Он усадил меня в кухне, забросил в морозильник принесённую мною бутылку «Столичной», накрыл на стол. Поставил в центре его половину здоровенного арбуза, банку маринованных маслят. Худющая жена Володи молча разложила по нашим тарелкам дымящиеся сардельки, сняла с плиты кастрюлю отварной картошки и вышла в комнату к лежачей больной.
– В конце недели уезжаю в отпуск, – сказал Володя, нарезая хлеб. – На десять дней. Охотиться на Топтыгина. Задумал – забью зверя, выделаю шкуру тебе в подарок. На память о Володе Медведеве.
– Спасибо, тёзка. Но какого рожна? Ты ведь знаешь, как я к этому отношусь… Отправляйся лучше на рыбалку. Октябрь, время предзимнего жора судака, щуки. Сам бы с тобой снарядился.
– Обязательно! Порыбачим, – он достал охладившуюся водку. – Только в другой раз. Понимаешь, такой случай представился: на днях подкатили на работу три клиента на «Волге» – отец и два взрослых сына, здоровенные лбы. У машины проблемы с карбюратором, задним мостом, дверцу заклинивает. Пока чинил, возился, слово за слово рассказали, что летом на своём аппарате колесили по Румынии, Болгарии. Где-то там на уток охотились. Тут я возьми и подосадуй: «Октябрь наступает. Не отдыхал. А медведи сейчас по лесу бродят, коренья выкапывают, жируют, к зиме готовятся, к спячке…» Короче, загорелись: «У нас машина. Поедем вместе! Покажешь места». А это в глуши, в Тверской области. Пока доберёшься на поезде, на автобусе, потом пёхом километров пятнадцать… Короче, в пятницу выезжаем.
– Кстати, Володя, почему у тебя до сих пор нет машины? Неужели не накопил, не заработал?
– Копить не умею, не люблю, – буркнул Володя. – Впрочем, сейчас узнаешь… – он поднялся и вышел.
Я сидел один за столом. Вспомнился терпкий запах осеннего каштанового леса в причерноморских горах над Лазаревской, хруст, с которым поедал пушистый мишка усеявшие землю плоды каштанов, и позавидовал я тому, что вот Володя поедет, а я останусь в Москве.
Он вернулся, держа в руках ружье, упрятанное в щегольской чехол с молнией.
– Гляди! Карабин. Коллекционный. Ездил за ним на завод в Тулу. Стоит больше нового «жигуля». Слона можно убить.
Оружие действительно оказалось серьёзное. Снабжённое оптическим прицелом. Очень красивое. Серебряные инкрустации украшали его. На прикладе – золочёная пластина с монограммой и особым номером.
– Заряжен? Убери на всякий случай. Мы тут пьём водку, мало ли что.
Итак, Володя уехал. Я помнил – на десять дней.

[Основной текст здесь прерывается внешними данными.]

Every row gives one point. The points of each table are mixes of a few directions, plus a little noise. Count the directions of each table, and those that both share. Where both have some left over, give the other angles between the two spaces (their principal angles), to ten degrees, smallest first.

First (4 x 2):
[[-20  30]
 [-20  28]
 [ 33 -46]
 [  8 -12]]
Second (7 x 2):
[[ 15   7]
 [ 45  22]
 [  4   3]
 [-71 -32]
 [-20 -10]
 [ 27  14]
 [ -2  -1]]
Directions: first 1, second 1, shared 0; angles 80

First (9 x 6):
[[-51 -16  28 -37 -37  12]
 [ -6  -4  17  10  17  13]
 [ 10   1   8   3   4  19]
 [ 28  13 -43  32  31 -51]
 [-70 -13 -24 -27 -34 -82]
 [  9  -1  19  -1   2  35]
 [ 14   3   1  -6  -8  18]
 [ 39   9   9  -7 -12  52]
 [ 28   8 -15  33  38 -13]]
Second (7 x 6):
[[ 16 -19  -5 -16  10 -35]
 [-18  22 -25  22  -9 -13]
 [  2  -1 -20   1   3 -37]
 [-22  28 -16  26 -13  11]
 [  9 -11  32 -13   2  39]
 [-33  44 -19  39 -21  26]
 [ 48 -62  54 -60  26   6]]
Directions: first 3, second 2, shared 1; angles 90

First (8 x 11):
[[ 27  39  -5 -39  42  25  17 -34 -50  58 -34]
 [-29  -2 -32   2 -52  43 -10  11   3 -47  13]
 [  3  -4 -31   9 -30 -19   1   8  32 -14  26]
 [-10 -12 -37  12 -18   7 -11  -9  31   1  30]
 [-11  22  30  -2  17 -26  14  14  -6   8 -12]
 [-49 -33  40  30   4  17 -25  16  11 -31   6]
 [ 78   0   8 -22  27 -35  17 -14 -23  30 -24]
 [ -8  -8  27   9  11 -12  -3   9   2  -5  -4]]
Second (10 x 11):
[[ 31   2  -6   4  19  34  19   3   8 -15  -9]
 [ 20 -10 -11  13   8  -8   6   6 -10  -4  44]
 [  9   9  20  25  29  65  26  14  -1 -15 -15]
 [-40  -6  14  -1 -10  -9 -19   1  -3 -10  -5]
 [  7 -23  13 -42   6 -11 -21  12  30 -13 -20]
 [-45   2   2  19 -12   2 -10  -7 -13 -21   1]
 [ -7  -1 -19 -11 -19 -35 -12 -14   0   4   3]
 [  1  27 -17  21 -36 -78   3 -18 -46  95  59]
 [ -5   4 -18  -6   7  57   8 -15  27 -68 -70]
 [ 28  -4  23 -22  10 -20  -1  18   7  46  10]]
Directions: first 5, second 5, shared 1; angles 40, 50, 60, 80

First (8 x 14):
[[-29  26  17  38  28  20  -9 -39  10 -21 -22   3   3 -22]
 [  3  -2   7 -21  -1 -19 -24  23 -15  10  -5  12  -5  -4]
 [-13  26  -1  44  29  24 -39 -26   0  -3   2 -40 -56   8]
 [-28   6  26  16  -4 -19 -30 -74 -21   3 -11  -9 -38 -14]
 [ 40 -17  17 -49   2 -20  29  71  15  21  -1  45  52   6]
 [ 32 -10  28  -9   4  -4  53  -9  32  19   6  15  28  15]
 [ 23 -39 -24 -46 -48 -19  51  27  -1   6  20  17  43  11]
 [-29  11 -70  26  -8  37 -32  25 -19 -34  12 -43 -26   1]]
Second (8 x 14):
[[-14   2  -8   4   9  14  19  34  20  23  29  20   0   7]
 [ 10   0   5  -3  -6 -10 -14 -25 -14 -17 -20 -14  -1  -5]
 [ 18  -3   8  -5 -11 -17 -23 -41 -25 -27 -34 -24  -3  -8]
 [ 18  -2   9  -6 -13 -20 -26 -45 -27 -31 -38 -25  -2  -9]
 [-30   4 -14   8  22  31  41  73  47  50  61  43   3  16]
 [-32   5 -15  11  21  34  46  78  47  55  67  45   4  17]
 [ 29  -4  15  -9 -19 -30 -41 -72 -44 -50 -60 -41  -3 -16]
 [  1   0   0   0   0  -3  -3  -3  -3  -3  -4  -3   1  -1]]
Directions: first 5, second 1, shared 0; angles 50

First (11 x 24):
[[ -1   1 -10   6  10   0   3  -2   2  12  -5 -11   5  -4  -1  -2  -3   9
   -6 -11  -4   5 -10  -3]
 [ -6  16  -3   6   9   4   3  11  -5  15   6 -23  -6 -14  -2 -11  16  12
  -10   5   8  25  -3   7]
 [ -1 -34   4   0 -17 -15   1 -24   4 -22  -3  27  11  18  -3  10  -5 -25
   13  13  -7 -27  18  -6]
 [-23 -27  20  19 -26 -36   8 -20 -19 -15  38 -18 -12  -4 -25 -16  74 -27
    8  95  24  44  54  28]
 [  8  29   3 -11   9  19  -4  24  -1   5  -3  -2  -8  -7   8  -2 -11  15
   -4 -22   3   1 -14  -1]
 [  4   9  -7  -3   8   8  -1   5   4   6  -9   1   2  -2   6   2 -15   9
   -4 -22  -4  -6 -14  -6]
 [  2  27   0  -4  10  14  -2  21  -3  11   3 -15 -10 -11   4  -7   3  18
   -7 -12   7  17 -11   5]
 [  8  36 -11  -6  24  24  -3  24   4  23 -13 -16  -4 -14  12  -3 -23  31
  -14 -45  -3   7 -34  -7]
 [  7  49  -1 -10  20  28  -5  36  -2  18  -2 -18 -15 -19   9  -7  -7  31
  -12 -31   6  18 -25   3]
 [-17 -63 -15  27 -10 -42  12 -51   3   0  -2  -5  24  11 -18   1  22 -27
    3  40  -8   3  23   1]
 [ 19 -45  18 -27 -34  -2  -9 -24  12 -57 -14  80  16  46  10  33 -48 -45
   34 -10 -20 -88  18 -25]]
Second (8 x 24):
[[ -6 -23 -20   1   3 -32  13  -1   4 -58  -2  35  13  -1  -6  -4 -11   4
    9 -22   8 -38   2 -10]
 [  6  20  11 -32 -33  12 -25  19  26 -23  27  33 -23  11 -10  22   4  13
   18  -2   7  -8  15  15]
 [ 16  34  34 -27 -36  51 -48  -7  15  52  16  12 -19  15   6  22  14 -14
    8  26 -19  29  11  16]
 [ 13   6  14 -27 -13  20   2  18   0  18   8  -8  -5  28   9  15 -12  -2
    5  13  10 -12  17  -6]
 [-13 -26  12  25  10 -21  40  25  13 -45  -6 -48 -31  -8 -24  29 -28  14
    7 -12   9 -27 -17  12]
 [-19  22   2  12  31  18  -9   5 -27  45   1 -28  12 -24   6 -35  24  -9
  -21  21  -4  36  -7   1]
 [ 10 -15 -52  30  25 -41  23 -43 -21  11 -27   3  40 -15  17 -42  17  12
  -24 -22   3  28 -10 -21]
 [ -7 -17   0  18  14  -7   5 -16 -10  -2 -16   0  14  -7   2  -7  -7 -18
   -3  -1 -13  -9  -9  -7]]
Directions: first 3, second 6, shared 1; angles 30, 80

First (10 x 32):
[[-16 -41  28  36 -22  -8  38  -4 -11 -12  10 -33 -29 -16 -27   0  16  60
   -3 -27 -10  -9 -35   1   6   1   8  -4 -28  12  33 -15]
 [ 57 -24 -29  30 -16  -6  18 -14   6 -27  47  36 -19  -4 -28 -10  57  75
  -39 -40  -5  33 -51 -23  32  42  10  24 -64 -57  19  24]
 [ 13  -9  -4  11  -5  -4   8  -4   0  -8  12   7  -8  -3 -10  -3  16  24
  -11 -13  -2  10 -16  -7   8   9   3   7 -19 -15   9   4]
 [-59  21  32 -27  12   3 -12  16  -7  28 -46 -39  15   4  23   8 -57 -70
   38  37   5 -31  48  22 -31 -43 -10 -24  62  61 -17 -25]
 [ 65  42 -63 -31  24   9 -43  -4  19  -1  16  75  29  21  21  -7  16 -35
  -22  10  10  36  14 -18  14  30  -4  25  -5 -59 -37  40]
 [ 69  20 -55 -11  10   5 -24  -9  19  -9  30  67  14  11   2  -8  32   3
  -32  -9   4  37 -12 -22  22  36   0  26 -29 -64 -18  36]
 [-75   8  47 -19   8   1   0  15 -12  26 -48 -58   7  -3  19  11 -57 -59
   45  35   2 -42  45  29 -34 -48  -8 -31  60  72  -6 -36]
 [  0 -24  10  22 -12  -4  19  -5  -3 -10  11 -12 -16  -9 -17  -1  15  38
   -5 -18  -7   2 -23  -3   7   5   6   1 -20   0  20  -3]
 [-37  23  16 -27  15   5 -17  11  -3  21 -33 -18  18   5  25   7 -42 -62
   27  30   4 -19  41  15 -23 -28  -8 -17  49  37 -18 -14]
 [-18 -18  18  14  -9  -4  18  -1  -7  -5  -1 -24 -14  -6 -10   1   1  22
    5  -9  -5 -11 -11   6  -1  -5   2  -6  -6  15  16 -11]]
Second (8 x 32):
[[-23 -23  66  34 -59 -20  20 -15  -5  -2  44 -77 -51 -36 -53 -26  10  22
  -80 -39  34 -17  -7 -32  -6   5  -2   5 -10  18  44 -18]
 [ 10  15 -33 -20  31  11 -13   8   3   3 -24  38  27  18  28  13  -8 -18
   41  22 -16   8   7  16   1  -4   0  -3   9  -7 -24   9]
 [  5  37 -40 -42  46  16 -33  14   6  14 -41  47  45  28  48  17 -28 -59
   55  44 -13   5  33  24  -8 -15  -5  -7  35   1 -45  10]
 [ 16  -3 -31  -3  21   8   2   4   1  -7 -12  35  15  13  15  12   9  17
   33   6 -20  12 -14  12   9   5   5   0 -12 -15 -10   9]
 [  1   1  -3  -2   3   1  -1   1   0   0  -2   3   2   2   2   1  -1  -2
    3   2  -1   1   1   1   0  -1   0   0   1   0  -2   1]
 [ -6 -19  28  23 -28 -10  16  -8  -3  -6  24 -33 -27 -17 -28 -11  13  27
  -36 -24  11  -5 -14 -15   2   6   2   4 -15   3  26  -7]
 [ 27  13 -66 -25  54  19 -12  13   4  -4 -38  76  45  33  46  26   0  -3
   77  31 -37  19  -5  30  10   0   4  -4  -2 -22 -37  19]
 [-29 -22  78  35 -67 -23  20 -17  -5   1  49 -90 -57 -41 -59 -31   7  17
  -94 -42  42 -22  -2 -37  -9   3  -4   5  -6  23  49 -22]]
Directions: first 2, second 2, shared 1; angles 60

First (10 x 32):
[[ 29   8  18  16  16 -22   6  -3  15  -9  -3  37   8  -2 -21  -3 -21 -10
   21  17 -13  -2  15  10  -7  17   6  -8  24 -12  -8 -12]
 [-20  29  -4  14   4   9   8  32 -24 -33  36 -11 -36  22 -18  24 -16 -14
   -6  -5  -6   8  17  35  12   2  25 -27  37 -25  26   1]
 [ 14 -13   0  15  13 -19  -2 -10 -12   4  -6   3 -11  -5 -10 -25   3   9
    4 -15   7  -5   0  13  18  -2  17  -5   9   3   5 -15]
 [ 12  23  -6   0   5   7   3  10  13   3 -21  22  40   8   6   8 -25   1
   10  30   7  -1 -19 -37 -34  21 -13  34 -21 -13 -44  10]
 [-17 -22   6 -14 -15   3  -1  -6  -6   0  18 -22 -29  -6   1   2  24  -8
  -10 -19  -7   3  16  26  18 -18  -4 -23   7  15  31  -1]
 [ 18  29  13  21  15 -11   8  11   7 -22  10  31   6  10 -23  15 -31 -14
   15  24 -12   4  16  10 -12  21  10 -10  31 -24  -6  -6]
 [-28 -83 -23 -71 -48   9   0  -1 -46  41  -7 -83 -34 -13  46 -36  75 -18
  -23 -76  41  -7 -28  16  38 -40 -36  32 -75  51  -1  18]
 [-43  46   2  18  -3  42 -14  -8  39 -16  19   5  15   4   4  50 -14  30
  -26  41 -32  11  10 -33 -25  -7   3 -32  23  -9  34  11]
 [ 18 -14 -16  34  27 -23  -9 -19 -17  12 -24   4  -4 -10  -4 -46   1  40
   -1 -20  20 -11 -18  -6  25  -4  32   6  -1   3   0 -21]
 [ 13  -8   9 -31 -17   3   2  -9  30  21 -22  16  43  -8  17   7   2 -16
   11  25  -1  -3 -12 -34 -34  10 -40  32 -35  11 -38  14]]
Second (10 x 32):
[[ 35   5  11 -26 -12   0   5  28  15  30   5   9  25  10   2  37 -19 -38
   44  18 -13  11  -5   4 -23  29 -52  12 -19  10 -19  25]
 [ 50 -14  16 -13 -13 -12  11  -1  10   6   4  19 -13   6 -25  -1  -3 -47
   18 -10 -14   4   5  26   3  13  -1  27   0  -5   9  24]
 [ 38   5   1   7  -8  -3  16  -4  -4 -25 -11  29 -15  19 -34 -25  -6 -30
  -15 -19   4  -5  -4  -5   5   0  39  54  -3 -30   4  25]
 [ -8   5   9  -7  -8   7  -2   8   8   5  12  -3   2   3   2  21   3  -2
    7   5 -13   6  11   2  -4  -3 -20 -21   3   9  17   4]
 [-95  22 -29  35  20  27 -18 -28 -10 -35 -10 -26   5 -14  32 -18  16  87
  -67   9  21 -14  -5 -51   2 -39  44 -33  11  -8   3 -37]
 [ 25  -1  19 -24 -21   8   3   3  32  17  14  10   5   2  -9  35  -4 -38
   20  16 -29  12   8  11 -17  12 -33   6  -3   7  13  29]
 [-13 -21 -10  17  31 -37  -5  18 -53  11  -3 -28 -15 -10  15 -35   8  34
   20 -31  31  -8   1  31  35  -3   1 -44   9  20 -13 -52]
 [  3  20  23 -22 -28  23   3  18  29   6  22   9   5  16 -10  47  -3 -27
    9  11 -35  15  21  -4 -20   1 -37 -14  -1   7  35  33]
 [ 21  -4 -14  12  20 -26   7  22 -41   1 -18   0   1   9  -1 -33 -11   3
   19 -23  34  -9 -17   6  14  13  10  19 -11  -6 -37 -17]
 [-53 -17 -26  23  17  12 -19 -64  15 -15 -13 -20   1 -39  29 -26  18  58
  -55  22  14 -13 -16 -19   5 -24  47  -6  13  -5 -13 -34]]
Directions: first 5, second 5, shared 2; angles 30, 50, 80

First (10 x 32):
[[-12  -8 -14  28 -24  15 -41  -2   8   4  -4  -9  52  12 -34  45 -43  17
   -2 -11  44  -5  -9  -7 -56   7  15 -45  34  -8 -12 -56]
 [-15  -4   1  17 -35  17 -34  -5   9 -10  11   2  52   5 -34  39 -31  17
  -23 -18  32  -4  -8 -12 -60  20   8 -43  22  -4  -9 -65]
 [  6  22  50 -56  -7  -7  57  -8  -2 -40  41  42 -60 -29  35 -61  75 -15
  -59 -12 -77   4   8  -5  44  31 -30  52 -68  18  26  25]
 [ 14   4   2 -20  32 -15  33   4  -8   7  -7   0 -48  -7  31 -37  32 -16
   18  16 -33   4   8  10  55 -15 -11  40 -23   5   9  61]
 [ -9  12  34 -19 -35   9   6  -9   7 -35  36  28   7 -14  -6  -5  20   5
  -57 -24 -23  -3  -2 -13 -24  37 -12  -4 -24   6   9 -42]
 [ 19  -6 -28   4  55 -19  20  11 -11  36 -38 -25 -41   9  28 -23   6 -16
   64  33  -3   5  10  20  60 -46   4  34   5  -3  -2  81]
 [ -9 -10 -21  28  -9   9 -33   0   5  13 -13 -17  42  14 -26  38 -41  12
   18  -1  43  -3  -6  -2 -38  -6  17 -35  35  -9 -13 -31]
 [ -3   1   3  -1  -3   3  -3  -1   1  -4   2   2   3  -1  -2   3  -1   1
   -4  -2   0   0   0  -1  -5   2  -1  -4   1   0  -1  -6]
 [ -6  -9 -20  25  -3   5 -30   2   3  13 -13 -17  33  13 -20  32 -35   9
   20   1  37  -3  -6   0 -28  -8  14 -28  31  -6 -13 -21]
 [ 15  -1  -5 -10  32 -15  24   5  -8  13 -15  -6 -38  -1  26 -29  20 -14
   28  20 -20   4   8  10  49 -20  -4  34 -11   3   5  56]]
Second (11 x 32):
[[-17  10  14   7 -11  -7  -2  -9   1  -2  20   4  14  -5 -20  16   5   5
  -21 -12   7  -8   0  -6 -21  24   4  -7  -2   5   5 -33]
 [-24   8 -28  53  49 -40 -11   6 -17  39  -2 -33   8   5 -32  49  -3 -26
   47  -2  50 -27  16  -2  -4 -19  35   1  33  20   3  11]
 [-19   1 -25  43  41 -39  -4  -6  -5  60 -22 -50  12  12 -28  28 -19  19
   53  29  41 -14   3  11  14  -2  22  -4  31  -5  -1   7]
 [-21   3   7  13  -8 -20   3 -17  13  30   1 -25  24   3 -29  12 -14  48
   -6  19  11  -4 -13   6  -5  43   3 -15   5 -16   3 -35]
 [ 33 -12 -25 -11  28  21  -1  24 -15 -14 -22  11 -36   4  40 -20   7 -52
   38  -7  -8   9  13   3  24 -67  -1  24   2  12  -6  70]
 [ 19  -1  50 -67 -73  57   7  -2  14 -84  35  72  -6 -19  31 -43  25  -2
  -95 -37 -62  21 -10 -18 -28  28 -39  -3 -48  -2   5 -41]
 [-33  11   3  32   4 -33  -3 -15   6  35  10 -29  28   1 -41  33 -10  31
    0  10  27 -16  -4   1 -12  38  14 -15  14  -3   5 -41]
 [  5   5 -10   5  16   8  -9  15 -18 -27  14  20 -13  -7  10  14  17 -59
    6 -32   9 -12  19 -11 -12 -38  11  10   2  30   3  24]
 [-13   3 -13  24  22 -20  -3   1  -5  22  -3 -21   5   5 -16  20  -4  -5
   23   5  22 -12   3   4   2  -5  14  -2  14   6   0   3]
 [ 34 -13  33 -69 -62  53  15  -3  21 -55   1  45 -11  -5  43 -64   6  27
  -60   1 -65  35 -20   1   3  19 -44  -2 -43 -27  -4 -12]
 [ 33 -19  -9 -31  -2  23  11   5   5   0 -36   4 -23  10  39 -44  -9  12
   20  27 -28  27  -8  16  35 -25 -19  12 -11 -24 -10  43]]
Directions: first 2, second 3, shared 1; angles 50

Прошёл месяц. В начале ноября я позвонил к нему на работу в автосервис.
– Кто спрашивает?
– Друг.
– Какой ещё друг?! – яростно заорал начальник смены. – Если друг, почему не был на кладбище? Кроме наших, ни одна собака не пришла проводить! Три недели как похоронили. Нет Володи Медведева. Убили где-то под Тверью…
Вечером позвонил к нему домой. Узнал от жены, что местный лесник наткнулся на расстрелянное тело среди обломанных кустов. Видимо, сопротивлялся до последнего.
– А карабин?
– Следователи искали – не нашли. Никого не нашли.
«Вот и попробуй доказать существование Бога, – подумал я. – Мир праху твоему, бедный Володя!»